The Star
ARTICLES OF LAW
By Bhag Singh
ARTICLES OF LAW
By Bhag Singh
Every individual who is involved in an accident is entitled to compensation if the accident is caused by the negligence of another.
A READER wants to know whether a pedestrian can cause or contribute to an accident. And does it make a difference if the person injured is a foreigner?
When an item is damaged, the cost of repairs or replacement can easily be worked out. However, for personal injuries suffered, decided cases try to quantify in money terms what would be acceptable compensation, for the pain and suffering, and loss of amenities.
It is the party at fault which will have to pay and this will be on the basis of negligence. Negligence is the failure to exercise due care when the circumstances so demand. When there is no duty to exercise care, negligence it is said, has no role to play.

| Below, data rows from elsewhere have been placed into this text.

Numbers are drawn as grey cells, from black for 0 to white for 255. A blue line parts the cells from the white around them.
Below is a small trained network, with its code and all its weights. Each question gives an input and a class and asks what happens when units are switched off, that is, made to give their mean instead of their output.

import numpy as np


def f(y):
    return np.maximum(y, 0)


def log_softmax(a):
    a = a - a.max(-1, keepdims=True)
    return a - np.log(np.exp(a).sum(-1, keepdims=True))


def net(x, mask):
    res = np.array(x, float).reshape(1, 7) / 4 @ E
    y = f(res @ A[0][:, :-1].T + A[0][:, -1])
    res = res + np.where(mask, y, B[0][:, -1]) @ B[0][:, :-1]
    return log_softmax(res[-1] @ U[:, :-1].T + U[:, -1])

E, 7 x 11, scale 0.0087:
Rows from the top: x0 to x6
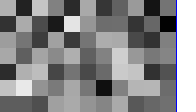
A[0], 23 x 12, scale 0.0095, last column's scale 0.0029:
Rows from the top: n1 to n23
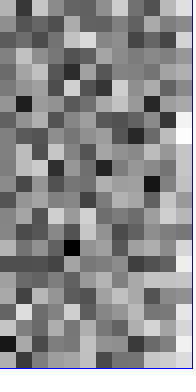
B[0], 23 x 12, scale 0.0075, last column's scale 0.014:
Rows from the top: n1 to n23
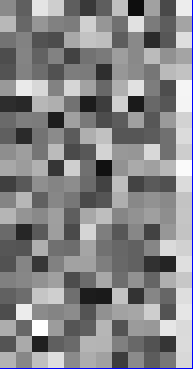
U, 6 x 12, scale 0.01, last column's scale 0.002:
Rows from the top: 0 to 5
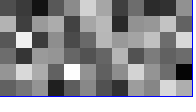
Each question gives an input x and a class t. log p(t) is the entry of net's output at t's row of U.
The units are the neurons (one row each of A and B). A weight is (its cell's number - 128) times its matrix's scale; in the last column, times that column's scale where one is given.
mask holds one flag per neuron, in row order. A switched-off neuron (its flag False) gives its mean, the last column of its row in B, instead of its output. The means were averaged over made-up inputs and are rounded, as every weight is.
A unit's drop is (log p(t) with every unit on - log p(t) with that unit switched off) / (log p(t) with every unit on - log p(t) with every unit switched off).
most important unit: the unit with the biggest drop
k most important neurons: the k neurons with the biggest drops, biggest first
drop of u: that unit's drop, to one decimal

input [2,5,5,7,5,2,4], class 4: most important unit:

Under the existing framework of law, if a person cannot identify whose negligence caused him to suffer damage or injury, there will be no recourse to anyone. He will have to bear his own loss unless there is a scheme for ex-gratia payments.
Important facts
In determining whether there is negligence, the facts in each case have to be carefully examined. Lord Dunedin aptly said in Fardon vs Harcourt: “What is negligence depends on the facts with which you have to deal. If the possibility of the danger emerging is reasonably apparent, then to take no precaution is negligence, but if the possibility of danger emerging is only a mere possibility which would never occur to the mind of a reasonable man, then there is no negligence in not having taken extraordinary precautions.”
In the light of the question posed earlier, can there be negligence on the part of a pedestrian who is merely walking on the road but at the side? One is inclined to think in terms of an accident caused by a vehicle. But can a pedestrian cause or contribute to an accident?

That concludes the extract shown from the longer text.